If your model isn't listed, consult the photo — if your mic's innards look like this, the mod should work. And as always, remember that you're voiding your warranty, that the manufacturer won't service your mic any more, and so on.

The design

If you read my 'What's in a Mic' article from 9/01, you'll find this mic design very familar indeed. But unlike the Panasonic capsules, which are electrets that have built-in FET impedance converters, these capsules require an external polarization voltage to charge them up.

Click here for larger image

Schematic of the Circuit

Since they don't have an integral FET, we have to supply one. And because we are building the impedance converter, we have some circuitry on the board that has very, very high impedance and must be kept extremely clean to prevent any grease or residual flux from slightly conductive paths on the board and increasing the noise floor.

[snip] [Description of circuit removed per request of Scott Dorsey, please buy the back issue.]

R9 is a very, very high value resistor that allows only small amounts of that polarization voltage to reach the capsule. We need a very high value here to prevent as much signal as possible from being lost.

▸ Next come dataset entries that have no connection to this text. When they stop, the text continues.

M: a few groups of rows, each row roughly a mix of its group's hidden directions:
M (124 x 10):
[[ -5 -18 -27   7   5  -5  -5  20   1  13]
 [  0 -17   3 -14 -25  -5  17   3 -17   5]
 [ 29   2  12  -2  -7  -7  18 -10   7  13]
 [ 10 -13   5  11  -3 -15  20 -25   4   9]
 [-14  12   9 -12   8   1   9  18   8 -25]
 [  1  -4  16 -11 -23  -1   3   8 -17 -21]
 [-12  10   3 -15   0  10  -1  25 -23   5]
 [-26  -7   1 -15  23  -8  -6   2   0 -14]
 [ -4  17  -8 -19 -11   7 -15  22 -11   0]
 [  1  15  18 -17  -9  10   4  17 -12 -15]
 [ 13   4 -14  12   1  -4   9  11   0  32]
 [ 17 -24  15   5  -1  -6   6 -13   6 -19]
 [ 12   5   6  -5   9   8  20 -18  21 -13]
 [ 10  25  -1  -2   9 -13  -5 -19  10  16]
 [-29  -8   4 -12   5   6  -6  -1  -4 -24]
 [ -7   2 -16   5  20 -15 -13  -5   9  22]
 [  0  21  15 -17   6   7   5 -12   4 -23]
 [  5  13  19  -1   0 -11  22  23   6   3]
 [  2 -31   6 -10 -19  -8  11   2  -7  -1]
 [ 14 -23  -8  16  -9 -16  -1  19   5   1]
 [-16  19   8   6  22  14   0  -1  16  -8]
 [ -2  14  26 -14   0  15   8   2 -10 -18]
 [-13  -8  17  -1  12  21   0  12  -4 -22]
 [  7   4   2   1 -28   4  22  10 -13  10]
 [-22   1  -2  -8  -4  14  -8  17 -22 -13]
 [-16  -5   2   7  23   8  -4   4  26  11]
 [  3  15  18 -13  -8  19   8  13  -7 -18]
 [ 29  -6   4  -5 -10 -10  14  -5 -11  17]
 [-21  -1  10  -4  -3  27  12  14 -13  -3]
 [-13  22  -2  -1  27  14   2   4  11  -5]
 [  7   9  -2 -10 -31  -6  11  -1 -20   5]
 [  4 -11   6   8 -34   0  19   1  -3  -3]
 [ 11 -18  16  -5 -28   2   6  -6  -8  -8]
 [-32   2  -4   1 -11   1 -18  -5   1 -16]
 [-18  21   1 -14  13  11 -12  18  -6  -3]
 [ 15   2  27  -7 -10  19  15   1  -1  -4]
 [  9  -6  10  26   2   4   8   3  25  11]
 [ 23  14   4 -14 -15  -4  18  13   8   4]
 [ 17  -9   2  11   6 -14  22 -12  15  12]
 [ 27 -10   4  13 -11  -8  12   0  10  17]
 [ -9 -26 -13  16   1  -8 -12  10  -4  15]
 [ 17 -20   0   6 -19 -15   7 -16  -2  10]
 [ 22 -12  -3 -11  17 -11   3 -15   1 -18]
 [ -3  12  14  -6  21   6  -7 -17  -4 -23]
 [ 21  -8   2  13   7  -3  12 -20  22  -1]
 [ 11  22  10 -18   8   8   9  23   2  -2]
 [  6 -13 -15   9 -10 -22  -6 -17  -1  18]
 [  6  22 -13  17  -5  -5  -4  -4  20  18]
 [-10 -10 -15   8 -23 -11   3   4 -23   6]
 [ 24 -19  -7   2 -17 -14  -4  -7 -11  11]
 [  5  27  11 -17  17   0  13  -1   4 -11]
 [ -3 -27 -10  17  -2   1  18  13 -10  -1]
 [ 19  28   4  -1  11   3  13  -2  18   3]
 [-12  11  20  -7  -7  14  -7 -12 -14 -20]
 [-19  14  13 -12  11   8   2   2   8 -25]
 [ 13  16  15 -12 -12   5  23   9 -12  -6]
 [ -1 -16  22 -20 -15   2  -5  11  -1 -15]
 [-29  -9  -8   3 -19  -5 -16   2  -8  -8]
 [ -6 -13   5 -11 -28   7  -7   1 -22  -8]
 [ 23 -12   3   7 -24   2  16 -10  -4   8]
 [-31   1  -2  -8   2   9   0  -1  16 -19]
 [ 22 -19 -12  12 -12 -14  -4   2  -7  15]
 [ 13  -5  18 -12   6   1   0 -19  -6 -25]
 [ 15  20   1   5 -10  12  25   2  12  11]
 [ -1  -9 -12  22   4  -3   3  18   7  26]
 [-16 -16   1  -2 -20   0   1  22 -11  15]
 [-22  13  14  -4  13  23   9  -1  -2 -12]
 [-10   5 -13  -4  -5 -15 -11 -18 -18  20]
 [  5  24   9  -5  17  18  12  14   7  -8]
 [ 15   8 -11   2  26 -15  -3  -7   6  18]
 [  9 -23 -13   2   0 -11  19  15   5  16]
 [ -9   0  28 -13  -2  19  13  -1  -1 -13]
 [  6 -24  -8  14  -5 -20   1 -15   6  14]
 [  7  13  26  -6  -9   2  10 -23  -2 -11]
 [ 23  -4 -12  11   2 -14   6   8  -2  25]
 [-18 -17 -15  -4  -8  -5 -15  14 -16 -10]
 [  8 -13  26 -17   4  -2 -10   0  -3 -20]
 [-15   4 -22  -4   2   3 -22  18 -11   7]
 [ 10 -18  -9  -2  14 -24  -3   6 -12  17]
 [ -9  -7 -20   7   1  -3 -23 -23   0 -11]
 [ -7  12   6 -10   8  22  -8   3   1 -28]
 [  5  11   9 -21  -5   2  -3  15 -28  -7]
 [ 28  11  14  -6  -5  -1  15 -17   7   4]
 [ -3   4  11  -2 -20  18 -14  -4  -8 -24]
 [-15 -22 -11  11  25  -1  -8   4   5   7]
 [ -3   5  13 -22 -17   6  11  10 -22  -5]
 [ 18 -21  -9  -6 -13 -17 -17   5  -6  -7]
 [-11  22 -21   5  13  -7 -10   0   6  17]
 [ -1   5 -21   4  -2   3  -4  -2 -15  32]
 [ 10  -4   8   3  28   4  18  13  17   0]
 [ -1 -22  16 -13 -13  -6   5 -14  -6 -19]
 [ -7 -24 -15   9  -3  -7 -24   1 -13  -3]
 [ -6   2  -3  29  -2  13   1  15  22   2]
 [-13  17  -1  -6  27   8   5  -2  20  -9]
 [  8  -5  16   2 -27   8   4 -20  -5 -14]
 [ -8 -26 -10  -3 -17   5   2  22  -9  -4]
 [  1  20   5   9  33   2  -5  -7   9   2]
 [ -7 -34 -16   5 -10  -6  -1   8   1   7]
 [-10 -31  -4  18  15   0  -1  -5  10  -2]
 [ 11 -25  -4  -1 -24 -15   7 -10   2   1]
 [-10 -31  -2  -9 -10   1  11  14 -13   2]
 [ 12 -12   5  10 -27  -5  19 -12   0  -7]
 [  7 -11   1  13  17 -14   4 -11  26  11]
 [  2 -18 -21  -6   7  -9  -3  27  -3  11]
 [-13   3 -13  -2  26   7  14 -14  11 -14]
 [ 23  28   5   7   3  15  -6   2   9   2]
 [-14   3  -9  15 -24  20   4  14   7   5]
 [ 24 -11   8  -5 -12  -2  14 -19  10 -12]
 [ -2 -19  -9  20 -22  -9   9 -14   6  -1]
 [-10  -7 -28  11   0 -17  -8   8  -2  17]
 [  5 -29  -7  16 -21  -6  -6   8  -1   6]
 [-12  -1  -6 -14 -13  -6 -18   7 -28   0]
 [ 18  20  13 -11   0  12  18  12  -7  -8]
 [ 16 -21   6  17  15 -18  -2   0  11   9]
 [-18 -11  -7  12  25  -7 -16  13   2  -3]
 [ 18  16  13   2 -17  10  11   4   8 -20]
 [ 28  13   6   3 -19   7   9 -13   8  -4]
 [ -6 -21  -6  -9 -23 -14  -2 -15  -9  13]
 [ -1   8  18 -19   2   6  -1 -27  -2 -15]
 [ -1 -12  10  -6 -18   9  -1  -2 -16 -28]
 [  6  19  -5 -25  -2   2   0 -17 -21   0]
 [  0 -27   6 -16   5 -10  15 -13  -3 -14]
 [ -3   9  21 -10  23   8   6 -13  -2 -17]
 [-28   0   8  -5  -6  15  -6   2   3 -24]]

the one row of each list that fits no group (the others fit one group, some only roughly):
  Z_909: [ -1 -20  -3   5 -27   2  15   6 -10  15]
  Z_616: [  0  10 -20  11   4 -10  -9  18   7  24]
  Z_730: [ 0 14  5 -3 36  3  1 11  7  1]
  Z_293: [ -7 -18  12 -12 -18   5  -4   9 -22 -13]
  Z_796: [-15 -17   4  -3 -14  14   1  12 -21 -17]
  Z_112: [-11  -3   5 -18 -13  14  -1  21 -17 -13]
  Z_862: [ 3 19 14 -7 22 14 10 -3 16 -9]
  Z_841: [  1 -25  19  -9 -10  -5  -4   0 -15 -18]
  Z_72: [ 4 11  6  7 23  5 15  9 24 10]
  Z_32: [  1  13  25 -20  -7   6  15  -3 -14  -7]
  Z_20: [-5 18 -2 -8 32  7 -1 10 13 -4]
  Z_608: [ -4  -1 -10  12  17  -4 -24   5  14 -19]

Z_608
  Z_163: [10  9 13 14 -5  6 18  7 27 -3]
  Z_701: [ 17 -19   6  -1 -30  -1   7  -8  -2  -5]
  Z_231: [ 6 26  2 -6 26 12 -5 -1 11 -3]
  Z_45: [ -5  13  12 -22  -5  15   0  19 -14 -11]
  Z_157: [-14  -7 -25   6  21  -9  -8  -9  12   8]
  Z_434: [-13  29  -8   2   9  20  -3   7  13  -1]
  Z_533: [ -5 -22  -7   7 -29  -8  10  -3  -2  11]
  Z_284: [ -9  20  18  -9  17  16  -7   4  -5 -15]
  Z_253: [-17  -9 -13  23  13   2 -18  13   6   0]
  Z_308: [ 25   2  17   8 -10   4   3 -16  16 -13]
  Z_167: [-19   0 -15  14  -5 -14  -7   2  10  24]

Z_157
  Z_300: [  0   2 -21  17 -13 -18 -14   4   0  18]
  Z_615: [ -7 -14 -16  17  -4 -10   3 -11  10  25]
  Z_729: [ -9  27 -11   2  13  19  -4   3  14  -7]
  Z_556: [ 17  13 -16   7   7 -13  -2   1  24  15]
  Z_707: [ 2 23  6 -3 19 18  4  3 20 -8]
  Z_995: [ 13  26  20 -17  -9   4   8  -5   0  -5]
  Z_117: [ -4  31   0 -16  10  11   0  -8  -6 -14]
  Z_142: [21  2 11 10 -4 11 25 -4 17  2]
  Z_750: [ 11 -19  -6 -15 -10 -19  -7  -2 -21  -4]
  Z_192: [ -6  13   0  -4  21  12  -9  26 -13   4]
  Z_485: [ -5   2  10   5  -2  17   1  -8  20 -29]
  Z_630: [-19   4  11  -4  11  13   5 -17  -2 -25]
  Z_30: [ -8  19  -7   9  22   7 -16   8   7  17]
  Z_765: [ -2  -7  17   7 -17  22  22  -9  -7   0]

Z_30
  Z_565: [ -8  -9 -24   4 -16  -6 -26   1  -2   7]
  Z_685: [ -4 -10 -19  14  19 -10 -13  -3  16  15]
  Z_40: [12 -2 -5 17 -9  4  9 -1  6 32]
  Z_115: [  7  10  19 -10  11   9   5 -18   9 -22]
  Z_499: [ -5   2 -13  19  26  -8  -9 -12  10  11]
  Z_244: [ 15  -9  -8  14 -23   1  10   8   2  22]
  Z_352: [ 18 -18  15   5 -16   5  16  -9  10  -9]
  Z_69: [-18  16   5 -13   5  11 -24   2 -13  -8]
  Z_626: [-11  -5 -13  10  19 -24 -15  -9  10   6]
  Z_727: [ 13 -19 -12   4 -18 -11   2   7 -11  20]
  Z_147: [-19 -22 -11   3 -20   1  11   9  -5  14]
  Z_22: [-14 -23  -1  12 -19   3   0  19 -12  -3]
  Z_473: [ 12 -15  -5  15 -19  -2  11   6   6  24]
  Z_960: [ 23  13   4  12  -7 -17  -5 -17   8  12]
  Z_224: [-15 -22  -4   0 -20   0   4   3 -24  -2]

Z_22
  Z_511: [-13  26  -2   5  23   9  -4  -3  15  -3]
  Z_855: [ 22  19  14  -8 -11  11   4 -17 -10   2]
  Z_642: [  9   4  -5  13 -19   6   4  17  -2  27]
  Z_749: [ -2  27   5 -11  12   9   6  21 -12  -4]
  Z_411: [  0 -27   8 -12 -16   5   8   1 -15 -15]
  Z_657: [  8   2  23 -14  -1   4  -4   0  -5 -30]
  Z_813: [ 10  26  11  -7  17   6   9 -18   5   8]
  Z_825: [-11 -27 -22   8   1 -10  -6   2  -4  15]
  Z_660: [ -5 -33   0  16  -9  -9  -6  11   7  -1]
  Z_755: [  3 -11 -16   6 -25 -12  -8 -18 -10   9]
  Z_133: [-24   0   1  -5  -3  17  -3  28  -8   4]

Z_855
  Z_624: [ 10 -10  17  -1 -12  11  23  13   2 -16]
  Z_728: [-14 -21   5  -2 -26  10   6  -1 -15  -8]
  Z_525: [  9 -10 -16  15  14 -11  -1  -1  23  14]
  Z_144: [ -8  -7 -21  16  11  -6  -9  15  -5  21]
  Z_435: [-11  23   9  -1   1  15  10   8  16 -19]
  Z_526: [-12 -12 -18  15 -17  -4   2  10  -5  22]
  Z_583: [-11  -7 -15 -10   3  -5 -21 -12 -25   0]
  Z_655: [-16   9  10  -6  31  10   5   7  -9  -4]
  Z_892: [ 6 19 19 -8  9 17 11 13 16  2]
  Z_139: [ 19   3  22  -6 -13   5  12 -21   9  -4]
  Z_3: [ 27 -18  10   8  -8  -2  21  -7   3   0]
  Z_689: [  6 -34   6  19   1  -1   5   9   5  -1]
  Z_310: [-11  18  -8  17   1  14   9   9   4  24]

Z_689
  Z_93: [-26  16 -13  13   3  11  -2  13  -3  13]
  Z_306: [-33 -10  -2  10   0   9  -3  17   7  -1]
  Z_987: [ 17 -16   8   0 -16  -6  28  -1   7   0]
  Z_998: [ -4  12   9 -12 -13  11  10  27  -8 -13]
  Z_309: [  6 -17  -5   4 -16 -25 -11   2 -13  14]
  Z_10: [-24   7 -15  -1  23   1 -13  10 -10   0]
  Z_493: [-16 -19  14  -9  -3  11  12  -7 -11 -20]
  Z_824: [  5  12  21 -10  14   0   4 -15  11 -21]
  Z_297: [ 23 -15  -6  10 -18  -8   2  -6  -2  21]
  Z_537: [ -1 -29   1  -8 -21  -2   1  -1 -12 -17]

Z_998
  Z_210: [-22   0   2 -16  10   2 -16  -8 -11 -22]
  Z_438: [ -3 -29  -4   8 -21  -6  15  -5 -10   3]
  Z_908: [ -3   1  -1   9  19  12 -19   5  21 -17]
  Z_712: [  8  -1   9 -23 -18  -4  -9   3 -24  -6]
  Z_757: [ 15  16   6  -9  -3  18  20  14 -14   5]
  Z_929: [ -7   6   3 -17   2   5 -26 -13  -1 -22]
  Z_204: [-14  21   2 -13  12   9  -6  -2  -1 -26]
  Z_635: [  3 -23  -4   4 -31  -1   6   3 -11   4]
  Z_852: [ 22 -12  14  -6   2  -3  19 -21  -7  -6]
  Z_331: [ 26 -12  14   8 -12   4  14  15  -3 -10]
  Z_865: [-10 -12 -24   8  -9  -4  -5  17 -10  18]
  Z_89: [-13  20  11 -13   2  15  -6   3 -22 -12]
  Z_566: [  6 -30  -3  19 -10  -8  -8  -2   4  14]
  Z_459: [  6   8   7  -8  28   9  14 -14   8 -15]
  Z_25: [ -1  15  15 -10   6  25  -3   2  13 -20]

Z_331
  Z_375: [ 23 -18  -8  14 -21  -4 -11  -7  -3  -1]
  Z_949: [ -3   8  18 -13  16  16  -5   9   8 -22]
  Z_307: [  6  25  17  -8   9  16   0  11   3 -17]
  Z_145: [-27  15 -16   7  10   0  -9  13   6  10]
  Z_305: [  5 -17 -16  12   8 -18  -4  17  -5  19]
  Z_541: [-28  -8 -11  14  10  -1 -10  -1  18   9]
  Z_930: [ 19 -14   9  -8 -25  -3  12  -3 -17   2]
  Z_740: [-14  15   1 -16   2   5 -13  17 -21 -13]
  Z_609: [-24  -4  -9   4  25  10 -10   8  -8 -12]
  Z_448: [ -2 -32 -11   0  16 -11  -6 -10  -8   4]
  Z_494: [27  6 19 -1 -5  4 20 -4 12 -6]

Z_448
  Z_848: [ 22 -20  -5   5  -3 -18   4 -11 -12  13]
  Z_246: [  9   0  22 -13  -4  -1   3 -16   6 -27]
  Z_358: [ -6 -31 -12  10 -10 -13   0 -10  -5  12]
  Z_486: [  0   5   1  13  32  -3 -17  -9   8  -8]
  Z_336: [ -8  16  11  -5  11  21   7 -13   0 -23]
  Z_182: [ -6   6 -27  11   8 -15   5  -8  14  16]
  Z_256: [  2 -34  -5 -10 -12 -12   0   1 -10 -10]
  Z_859: [  9   4  26 -13  -1  14  10  12  -2 -19]
  Z_682: [ -9 -21  -8  18 -13  -8   0  -1  -9  22]
  Z_683: [ -3   5   6 -13  26   7 -16   1  -7 -22]

Z_682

With that charge across the microphone capsule, vibrations will change the capacitance of the capsule and the amount of charge it stores will change, so the voltage measured at the input pin will change. Our whole goal here is to measure those changes.

The input amplifier stage is Q3, a FET with a very high impedance input. Now, the FET wants to see a negative voltage on the input gate in normal operation. Since we don't have a negative voltage supply, what we do is we make sure the gate is sitting at about ground level with RIO, we couple the input into the FET gate with C6, which blocks all DC, and then we lift the other pins of the FET up to a positive voltage so the gate is negative when it's idle.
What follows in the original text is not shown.